对于Delta Log 日志的数据合并逻辑,这个和我们想的基本一致:

  • AddFile 是新增文件,肯定要保留下来,如果之前删除过这个文件,取消删除
  • RemoveFile 是删除文件,既然文件都删除了,就要取消前面的新增文件操作
  • 对 Metadata, Protocol 如果有更改,肯定要保留最新的信息
  • 对于SetTransaction 是要记录当前能看到的存在的所有的 transactions
class InMemoryLogReplay(minFileRetentionTimestamp: Long) {
    
    
  var currentProtocolVersion: Protocol = null
  var currentVersion: Long = -1
  var currentMetaData: Metadata = null
  val transactions = new scala.collection.mutable.HashMap[String, SetTransaction]()
  val activeFiles = new scala.collection.mutable.HashMap[URI, AddFile]()
  private val tombstones = new scala.collection.mutable.HashMap[URI, RemoveFile]()

  def append(version: Long, actions: Iterator[Action]): Unit = {
    
    
    assert(currentVersion == -1 || version == currentVersion + 1,
      s"Attempted to replay version $version, but state is at $currentVersion")

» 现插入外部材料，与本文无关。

(in the rows, 100 means zero)
Known rows:
100; 126; 112; 83; 116; 130; 69; 92; 114; 92; 98; 95; 100; 102; 115; 109; 116; 120; 103; 73; 86; 113; 69; 91; 113; 109 : mustur
101; 127; 119; 92; 115; 120; 69; 110; 111; 91; 112; 96; 108; 74; 79; 108; 86; 135; 118; 82; 104; 110; 96; 86; 130; 83 : votrodrel
90; 126; 104; 95; 113; 118; 84; 111; 114; 96; 110; 91; 105; 111; 93; 99; 77; 141; 88; 92; 104; 99; 88; 94; 127; 81 : plavil
93; 114; 122; 82; 108; 117; 82; 107; 116; 114; 91; 102; 110; 75; 101; 98; 104; 135; 108; 90; 103; 110; 104; 84; 123; 108 : grerel
96; 127; 108; 86; 113; 125; 77; 108; 109; 100; 104; 95; 104; 86; 80; 104; 107; 127; 107; 91; 85; 105; 99; 86; 123; 86 : zosul
104; 142; 123; 70; 117; 106; 62; 98; 101; 119; 119; 103; 118; 71; 60; 113; 164; 133; 108; 90; 79; 105; 81; 98; 109; 95 : sukla
102; 127; 108; 88; 112; 123; 64; 107; 107; 92; 110; 91; 104; 84; 75; 113; 89; 125; 120; 91; 85; 110; 104; 90; 132; 85 : sigi
97; 134; 112; 87; 113; 105; 70; 99; 119; 105; 106; 99; 101; 102; 124; 94; 110; 118; 129; 84; 91; 119; 76; 86; 114; 81 : vigrom
92; 129; 120; 87; 116; 120; 83; 107; 114; 101; 106; 94; 104; 76; 87; 104; 105; 131; 102; 92; 91; 101; 94; 84; 125; 80 : flumen
100; 120; 122; 82; 114; 113; 82; 104; 114; 103; 102; 97; 107; 86; 94; 103; 100; 130; 106; 90; 81; 109; 101; 86; 114; 90 : retri
91; 134; 113; 88; 119; 122; 89; 111; 109; 95; 111; 95; 103; 78; 91; 101; 103; 130; 98; 91; 86; 97; 90; 87; 128; 81 : flegroklan
94; 122; 114; 94; 107; 121; 82; 102; 115; 96; 92; 93; 102; 86; 72; 104; 121; 138; 108; 83; 72; 114; 108; 81; 110; 69 : boplik
93; 132; 115; 88; 117; 135; 72; 94; 117; 91; 100; 90; 97; 97; 111; 110; 113; 121; 102; 77; 97; 108; 65; 88; 123; 97 : reflun
97; 127; 97; 82; 109; 129; 80; 113; 89; 105; 94; 103; 107; 96; 84; 101; 121; 129; 122; 86; 82; 112; 118; 94; 121; 122 : difa
101; 138; 96; 87; 115; 118; 71; 103; 106; 94; 107; 101; 96; 102; 118; 95; 117; 106; 138; 79; 69; 122; 90; 86; 114; 87 : rali
102; 122; 111; 82; 116; 130; 69; 92; 124; 90; 97; 95; 100; 93; 119; 107; 110; 119; 97; 74; 88; 112; 64; 86; 112; 103 : gigasti
97; 125; 115; 86; 114; 124; 77; 107; 111; 100; 104; 92; 103; 85; 82; 106; 98; 127; 109; 91; 88; 107; 99; 83; 120; 82 : plostir
104; 141; 111; 88; 120; 100; 70; 94; 110; 92; 122; 91; 96; 128; 114; 103; 106; 111; 125; 86; 59; 121; 77; 93; 98; 58 : klafla
84; 132; 107; 86; 103; 117; 62; 99; 122; 119; 95; 94; 98; 100; 122; 96; 110; 112; 132; 97; 108; 116; 85; 83; 139; 88 : stazon
93; 121; 99; 91; 108; 128; 78; 111; 104; 101; 99; 94; 104; 107; 86; 101; 90; 134; 108; 89; 98; 107; 103; 91; 124; 98 : kuvul
103; 120; 108; 87; 116; 122; 88; 108; 100; 89; 101; 94; 99; 105; 93; 104; 89; 122; 114; 87; 58; 114; 120; 89; 109; 91 : fuposi

Facts:
bemer {τ=537}
bonin {τ=423}
bopi {τ=537, β=lastek}
boplik {τ=537, Ω=sikin}
brastem {τ=537, β=guvur}
bredreste {τ=537, Ω=lipe}
brefos {τ=463, β=latem}
brepeve {τ=537, β=zokoplor}
brini {τ=537, β=groklo}
brologak {τ=537, β=stasta}
bufon {τ=463, Ω=guplek, lita}
dabes {τ=463, Ω=treflel}
daplem {τ=537, Ω=rukos}
dibru {τ=463, β=plikurul}
difa {τ=537, β=trifir}
dregel {τ=537}
dreso {τ=463, β=mustur}
druso {τ=537, Ω=liski, stagen, lipe}
faflarom {τ=537}
flastem {τ=463, Ω=paflel}
flegroklan {τ=537, Ω=zavon}
flitun {τ=423, β=lene}
flofun {τ=537, β=peval}
flokir {τ=537}
flugarol {τ=463}
flukin {τ=537, β=gostom}
fluklik {τ=423, β=gedar}
flumen {τ=537, Ω=leve, flegroklan, β=kifula}
funus {τ=537, Ω=talak, vigrom, guvur, goplus, β=mutir}
fuposi {τ=537, β=niske}
futrer {τ=537, β=sigi}
gedar {τ=423, β=bredreste}
gigasti {τ=463, β=pelar}
giti {τ=463, β=greda}
gokom {τ=537, β=grapla}
goplus {τ=537, Ω=sipla}
gostom {τ=463, β=soflon}
graflil {τ=463, Ω=stagen}
grapla {τ=423, Ω=mavu, mapiro}
greda {τ=537, Ω=mavu, vastes, β=vigrom}
grerel {τ=537, β=munik}
gribol {τ=463, Ω=druso, grapla, bopi, β=stifem}
griren {τ=463, Ω=flumen}
grobil {τ=537, Ω=mavu, vastes, stagen}
groklo {τ=423, β=liski}
guplek {τ=537}
guvur {τ=537, β=zuzul}
kanir {τ=463, β=suzil}
kiflu {τ=537, β=stekim}
kifula {τ=463, Ω=boplik, β=brini}
kiklo {τ=537, β=kluplun}
kimor {τ=537, β=dregel}
kirir {τ=463, β=klafla}
kirulo {τ=463, β=zedren}
kladro {τ=537}
klafla {τ=423}
klasar {τ=537, β=topim}
kligok {τ=463, β=pinal}
klugudrin {τ=537, β=kiflu}
kluplun {τ=537, β=vubrema}
komukek {τ=537, Ω=boplik}
kuvul {τ=537, Ω=talak, plutres, β=funus}
lastek {τ=463, Ω=stubenis, muno, β=plestur}
latem {τ=537}
latul {τ=463, Ω=vastes, guplek, mamis, bopi}
lene {τ=537, Ω=kifula}
leve {τ=537, Ω=zumas}
lipe {τ=537, Ω=vumak, mavu, vastes}
liski {τ=537, Ω=mavu, β=bopi}
lita {τ=463, Ω=nebom, lene}
lunak {τ=463, β=gigasti}
mamis {τ=463, β=paflel}
mapiro {τ=423, Ω=vastes}
mavu {τ=537, Ω=stekim}
munik {τ=537, β=plomis}
muno {τ=423}
mustur {τ=463, β=pogredrek}
mutir {τ=537, β=stokli}
nebom {τ=537, Ω=druso, vomil, bopi}
niske {τ=537, β=bemer}
noflum {τ=423}
nonum {τ=537, Ω=guplek, togruk}
nudin {τ=463, Ω=vumak}
nugi {τ=463, β=kirulo}
pabror {τ=537, Ω=roklo, plutres, β=sukla}
paflel {τ=537, Ω=bopi}
pelar {τ=463, β=bonin}
peval {τ=537, β=retri}
pibroris {τ=537, β=rali}
pinal {τ=537, β=sodras}
plastazo {τ=537, Ω=druso, lene, sigi}
plavil {τ=537, Ω=zavon, votrodrel, β=gokom}
plelorim {τ=423, β=sigriskam}
plestur {τ=537, β=mamis}
plikurul {τ=537, Ω=stetru, zokoplor, β=togruk}
plomis {τ=537, β=vebro}
plostir {τ=537, Ω=zigon, plastazo, greda, bonin}
plutres {τ=537}
pogredrek {τ=423, β=tato}
rali {τ=423, β=seskebras}
reflun {τ=463, Ω=goplus, zokoplor}
retri {τ=537, β=flumen}
rigrosel {τ=463, β=kladro}
roklo {τ=423, Ω=kifula, vastes, β=stuzi}
rufen {τ=537}
rukos {τ=537, Ω=treflel, seskebras}
seskebras {τ=423, Ω=zigon}
sibru {τ=537, β=flofun}
sigi {τ=537, Ω=vomil, β=skufliflen}
sigriskam {τ=463}
sikin {τ=537, β=lunak}
simil {τ=537, β=giti}
sipla {τ=537, Ω=flokir, stekim}
skobol {τ=463, β=flukin}
skonar {τ=423, β=zuvan}
skotu {τ=537, Ω=grobil, β=tegem}
skufliflen {τ=423}
sodras {τ=423, β=mavu}
sofi {τ=537, Ω=plikurul, mamis, bopi}
soflon {τ=537, β=tiskodem}
sograr {τ=423, β=fuposi}
sople {τ=423, Ω=zavon, bredreste, lastek, β=futrer}
stagen {τ=537}
staner {τ=423, Ω=komukek, β=vetebu}
stasta {τ=537, β=flitun}
statinim {τ=423, β=skobol}
stazon {τ=423, Ω=lene, guplek, bopi, β=skotu}
stekim {τ=537, β=sikin}
stetru {τ=537, Ω=zavon, lipe}
stifem {τ=537, β=vizon}
stokli {τ=537, β=sople}
stubenis {τ=423, Ω=boplik}
stuzi {τ=537}
sukla {τ=537}
suzil {τ=537, β=stubenis}
talak {τ=463, Ω=graflil}
tato {τ=423, β=plelorim}
tegem {τ=537, β=zofe}
tiskodem {τ=463, β=pibroris}
togruk {τ=537, β=rufen}
topim {τ=537, β=kirir}
trebrovam {τ=537, Ω=trupu}
treflel {τ=537, Ω=pibroris, mamis}
trifir {τ=537}
trupu {τ=537, β=skonar}
vastes {τ=537}
vebro {τ=463, Ω=vomil, gribol, stazon}
venenu {τ=463, Ω=lita}
vetebu {τ=463, β=kligok}
vigrom {τ=423, β=sibru}
vizon {τ=537, β=leve}
vomil {τ=463, Ω=graflil}
votrodrel {τ=537, Ω=graflil}
vubrema {τ=463}
vumak {τ=423}
zabrego {τ=537, Ω=vomil, votrodrel}
zatidra {τ=537, Ω=sipla}
zavon {τ=463}
zedren {τ=537, β=gribol}
zigon {τ=537, Ω=vomil}
zofe {τ=463, β=bufon}
zokoplor {τ=537}
zokudrar {τ=537, Ω=druso}
zosul {τ=537, Ω=seskebras, β=dreso}
zumas {τ=537, Ω=klugudrin, guvur, β=zosul}
zuvan {τ=463, Ω=trebrovam}
zuzul {τ=537, Ω=plavil}

Rows:
No name comes twice in this set of rows, the named rows included.
99; 144; 100; 94; 111; 115; 65; 94; 121; 91; 106; 94; 94; 98; 92; 99; 140; 115; 126; 76; 59; 123; 79; 81; 104; 45 -> stubenis
107; 136; 109; 76; 120; 124; 77; 106; 90; 95; 110; 101; 106; 72; 73; 109; 137; 117; 122; 83; 51; 111; 112; 88; 112; 98 -> trifir
93; 147; 98; 92; 116; 117; 70; 104; 111; 96; 115; 96; 96; 107; 112; 95; 114; 114; 123; 84; 88; 111; 73; 89; 121; 71 -> sople
90; 124; 102; 90; 108; 127; 81; 111; 108; 104; 97; 96; 105; 95; 88; 100; 99; 133; 104; 90; 100; 105; 99; 89; 128; 97 -> zumas
89; 136; 111; 80; 106; 118; 60; 104; 100; 129; 105; 103; 118; 92; 64; 107; 150; 145; 108; 93; 121; 103; 82; 99; 125; 112 -> pabror
95; 130; 93; 94; 109; 116; 78; 105; 104; 96; 98; 97; 94; 134; 129; 92; 92; 115; 136; 83; 82; 124; 98; 92; 115; 93 -> sograr
91; 105; 138; 94; 112; 112; 104; 108; 114; 95; 86; 90; 98; 100; 123; 98; 55; 132; 116; 91; 88; 118; 130; 79; 118; 91 -> kimor
96; 136; 111; 90; 113; 127; 63; 102; 113; 111; 109; 95; 94; 120; 107; 96; 107; 111; 133; 83; 101; 118; 65; 78; 96; 70 -> mapiro
103; 116; 119; 82; 114; 123; 79; 106; 108; 106; 103; 96; 104; 102; 87; 102; 97; 124; 110; 89; 80; 112; 97; 81; 93; 88 -> vastes
105; 132; 118; 80; 122; 128; 68; 89; 115; 87; 106; 94; 100; 88; 108; 113; 125; 113; 105; 73; 70; 112; 66; 88; 107; 93 -> sigriskam
98; 133; 123; 85; 121; 120; 82; 104; 110; 91; 115; 91; 101; 77; 81; 109; 106; 121; 105; 91; 65; 105; 97; 82; 116; 64 -> leve
101; 151; 101; 88; 118; 123; 64; 102; 108; 87; 118; 95; 93; 82; 103; 101; 123; 101; 140; 80; 66; 118; 83; 82; 124; 65 -> seskebras

Now the same elements, written a new way:
Known rows:
92; 106; 97; 101; 109; 104; 97; 93; 91; 97; 91; 99; 96; 97; 100; 91; 103; 97; 96; 110; 98; 102; 96; 103; 97; 101; 96; 96 : stekim
100; 96; 102; 84; 108; 103; 101; 101; 101; 110; 103; 101; 95; 91; 94; 97; 93; 101; 99; 109; 99; 105; 97; 98; 104; 98; 96; 100 : goplus
96; 107; 101; 98; 107; 103; 100; 96; 96; 99; 97; 98; 101; 97; 100; 96; 102; 98; 99; 111; 93; 102; 97; 105; 101; 101; 94; 99 : kluplun
111; 98; 142; 93; 103; 97; 106; 80; 133; 124; 135; 100; 114; 88; 82; 107; 108; 82; 106; 99; 79; 121; 71; 118; 111; 103; 114; 89 : flumen
126; 95; 80; 96; 100; 97; 99; 113; 100; 107; 118; 91; 100; 103; 98; 107; 98; 97; 102; 94; 118; 105; 105; 37; 94; 99; 96; 126 : stubenis
102; 99; 104; 77; 105; 102; 96; 99; 98; 109; 103; 103; 97; 94; 98; 99; 95; 102; 108; 106; 97; 99; 95; 106; 95; 98; 92; 94 : zokudrar
94; 106; 98; 98; 107; 104; 98; 94; 93; 99; 95; 99; 98; 97; 101; 93; 102; 97; 97; 110; 96; 101; 97; 103; 98; 101; 94; 97 : zedren
100; 108; 100; 108; 104; 103; 102; 111; 98; 101; 95; 96; 109; 96; 101; 97; 100; 99; 107; 117; 81; 102; 96; 96; 97; 100; 92; 109 : latem
100; 108; 100; 108; 104; 103; 102; 111; 98; 100; 95; 96; 109; 96; 101; 97; 100; 99; 107; 116; 82; 102; 96; 95; 97; 100; 92; 109 : sukla
117; 99; 80; 149; 63; 103; 102; 114; 82; 91; 91; 107; 87; 101; 88; 110; 92; 78; 118; 100; 104; 90; 104; 24; 81; 97; 99; 111 : seskebras
109; 98; 99; 85; 108; 101; 92; 115; 100; 115; 98; 96; 104; 94; 98; 103; 97; 99; 110; 111; 90; 94; 95; 89; 94; 98; 85; 110 : lene
99; 108; 111; 60; 64; 96; 116; 134; 105; 86; 70; 93; 112; 124; 97; 127; 81; 109; 101; 83; 103; 110; 121; 136; 148; 101; 108; 109 : mamis
107; 110; 119; 120; 116; 94; 108; 71; 131; 110; 125; 105; 114; 88; 88; 110; 112; 89; 115; 107; 88; 106; 77; 142; 109; 107; 106; 93 : peval
106; 97; 94; 76; 119; 102; 89; 97; 101; 116; 100; 94; 100; 94; 94; 103; 102; 92; 94; 103; 110; 96; 103; 85; 113; 99; 87; 110 : boplik
95; 107; 100; 99; 107; 103; 100; 97; 95; 99; 97; 98; 102; 97; 100; 95; 101; 98; 99; 111; 92; 101; 97; 103; 100; 101; 94; 99 : plomis
103; 115; 134; 28; 95; 100; 100; 111; 108; 107; 93; 94; 120; 105; 81; 100; 95; 93; 110; 90; 92; 146; 88; 122; 120; 100; 113; 91 : liski
111; 106; 86; 105; 92; 99; 108; 97; 93; 87; 115; 98; 95; 106; 102; 97; 98; 103; 102; 95; 114; 115; 97; 70; 85; 102; 108; 104 : vumak
92; 94; 101; 81; 109; 106; 106; 85; 100; 108; 110; 105; 87; 89; 92; 93; 90; 101; 88; 105; 110; 110; 104; 102; 113; 98; 101; 92 : plavil
93; 89; 103; 137; 86; 96; 97; 106; 103; 93; 86; 99; 101; 109; 108; 104; 108; 100; 89; 87; 97; 81; 107; 108; 101; 100; 110; 101 : kligok
111; 96; 84; 77; 98; 100; 99; 81; 92; 96; 122; 101; 81; 104; 99; 97; 96; 101; 92; 83; 136; 110; 102; 68; 92; 100; 106; 94 : staner
107; 105; 86; 94; 93; 100; 105; 82; 91; 86; 119; 100; 86; 107; 103; 96; 100; 101; 93; 89; 125; 113; 98; 77; 90; 103; 108; 94 : fluklik

Rows:
No name comes twice in this set of rows, the named rows included.
98; 100; 99; 81; 112; 102; 94; 98; 97; 107; 98; 101; 98; 94; 96; 93; 98; 100; 102; 105; 102; 104; 98; 101; 97; 98; 95; 97 -> skotu
96; 104; 98; 80; 121; 98; 92; 106; 99; 105; 84; 102; 101; 93; 92; 84; 98; 106; 109; 105; 104; 118; 90; 113; 85; 97; 106; 95 -> lipe
101; 99; 101; 98; 107; 102; 104; 118; 103; 109; 96; 99; 103; 90; 95; 94; 91; 105; 108; 116; 87; 109; 95; 93; 94; 97; 97; 108 -> bredreste
92; 86; 104; 144; 85; 96; 108; 110; 109; 94; 91; 99; 98; 106; 105; 105; 101; 102; 85; 92; 95; 87; 106; 107; 108; 100; 115; 103 -> zavon
87; 88; 102; 123; 90; 97; 94; 88; 100; 91; 88; 102; 90; 110; 108; 102; 110; 98; 80; 80; 112; 80; 107; 117; 106; 101; 113; 88 -> nugi
100; 125; 110; 21; 85; 105; 117; 122; 95; 92; 81; 91; 113; 112; 89; 115; 77; 103; 107; 104; 98; 134; 111; 129; 149; 102; 94; 107 -> plestur
112; 105; 86; 108; 91; 99; 107; 99; 92; 87; 117; 97; 95; 106; 104; 97; 99; 103; 101; 97; 110; 111; 99; 64; 83; 102; 105; 107 -> sodras
98; 99; 106; 78; 105; 105; 97; 94; 96; 108; 111; 106; 105; 93; 97; 98; 97; 98; 107; 101; 99; 102; 112; 92; 107; 97; 89; 98 -> zabrego
118; 95; 91; 64; 87; 99; 96; 84; 92; 99; 124; 104; 74; 106; 104; 103; 93; 105; 104; 85; 128; 97; 89; 83; 76; 101; 100; 83 -> stazon
106; 113; 90; 120; 127; 92; 114; 71; 128; 102; 112; 112; 105; 84; 89; 116; 100; 102; 123; 114; 108; 95; 92; 159; 116; 106; 97; 101 -> sibru
93; 84; 108; 95; 111; 93; 99; 110; 111; 101; 118; 92; 110; 110; 125; 90; 109; 129; 78; 86; 98; 95; 109; 118; 94; 99; 108; 103 -> skobol
95; 101; 103; 65; 128; 102; 99; 100; 100; 106; 121; 92; 107; 97; 115; 82; 102; 122; 88; 110; 94; 113; 99; 111; 92; 100; 92; 101 -> flukin
96; 97; 99; 84; 107; 105; 95; 94; 94; 107; 99; 102; 90; 93; 96; 95; 96; 97; 96; 105; 104; 99; 99; 95; 100; 98; 93; 94 -> zosul
101; 98; 102; 81; 106; 103; 99; 100; 100; 110; 102; 101; 94; 93; 96; 99; 93; 101; 102; 109; 98; 100; 94; 102; 100; 99; 93; 97 -> treflel
113; 93; 86; 101; 92; 101; 110; 105; 96; 97; 123; 100; 86; 100; 100; 95; 89; 108; 97; 97; 115; 115; 100; 54; 84; 98; 108; 106 -> sople

Now the same elements, written a new way:
Known rows:
81; 112; 76; 118; 120; 102; 114; 106; 111; 127; 107; 95 : niske
68; 109; 95; 107; 108; 115; 124; 75; 107; 157; 79; 100 : rali
108; 128; 89; 127; 60; 115; 115; 120; 114; 133; 91; 103 : graflil
73; 106; 74; 114; 113; 96; 107; 111; 111; 110; 114; 72 : stokli
99; 100; 71; 132; 85; 103; 132; 115; 108; 121; 103; 116 : faflarom
111; 112; 73; 130; 82; 110; 125; 121; 85; 124; 100; 109 : lipe
85; 132; 84; 115; 95; 105; 109; 99; 135; 137; 99; 89 : rigrosel
79; 112; 76; 117; 123; 101; 113; 104; 111; 127; 108; 92 : stasta
105; 117; 80; 136; 80; 101; 130; 107; 84; 120; 116; 115 : plostir
68; 138; 94; 118; 107; 100; 122; 93; 125; 162; 79; 92 : skobol
92; 109; 83; 88; 93; 105; 103; 80; 96; 122; 111; 57 : sople
105; 100; 81; 131; 83; 113; 121; 132; 97; 127; 97; 115 : zokoplor
75; 99; 86; 97; 96; 113; 102; 83; 116; 117; 105; 73 : tato
81; 112; 76; 118; 121; 102; 114; 106; 111; 128; 108; 96 : suzil
97; 115; 71; 132; 79; 114; 126; 117; 92; 121; 110; 122 : paflel
105; 106; 87; 116; 64; 128; 117; 92; 92; 125; 94; 109 : mapiro
103; 134; 87; 131; 58; 106; 122; 103; 114; 128; 101; 107 : flastem
99; 100; 71; 132; 84; 102; 133; 115; 107; 121; 102; 117 : latem
130; 118; 91; 134; 154; 110; 100; 87; 131; 118; 102; 118 : peval
113; 109; 69; 127; 83; 107; 129; 119; 88; 126; 98; 107 : bredreste
83; 133; 85; 113; 98; 104; 107; 98; 135; 137; 99; 87 : kanir

Rows:
No name comes twice in this set of rows, the named rows included.
80; 129; 84; 111; 92; 100; 105; 102; 134; 126; 103; 76 -> pelar
110; 124; 92; 124; 60; 110; 115; 121; 117; 138; 94; 104 -> talak
92; 117; 85; 114; 116; 96; 109; 108; 96; 132; 117; 86 -> kuvul
85; 155; 42; 80; 92; 123; 101; 106; 121; 167; 127; 100 -> lastek
79; 110; 76; 118; 118; 100; 114; 107; 110; 124; 108; 90 -> vizon
79; 110; 74; 118; 123; 107; 113; 110; 115; 126; 102; 97 -> trupu
102; 116; 68; 135; 82; 116; 126; 117; 88; 115; 95; 113 -> lene
93; 127; 52; 102; 131; 125; 100; 106; 123; 147; 135; 134 -> brini
110; 110; 56; 127; 85; 106; 134; 111; 96; 121; 94; 107 -> komukek
112; 98; 70; 107; 68; 125; 125; 93; 103; 128; 83; 102 -> muno
133; 115; 97; 138; 155; 107; 101; 85; 132; 112; 96; 112 -> flofun
97; 132; 92; 134; 59; 106; 122; 104; 118; 127; 104; 111 -> dabes
121; 126; 102; 137; 141; 107; 99; 93; 102; 112; 97; 96 -> greda
81; 148; 94; 115; 92; 106; 99; 98; 110; 129; 106; 73 -> gribol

    currentVersion = version
    actions.foreach {
    
    
      case a: SetTransaction =>
        transactions(a.appId) = a
      case a: Metadata =>
        currentMetaData = a
      case a: Protocol =>
        currentProtocolVersion = a
      case add: AddFile =>
        activeFiles(add.pathAsUri) = add.copy(dataChange = false)
        // Remove the tombstone to make sure we only output one `FileAction`.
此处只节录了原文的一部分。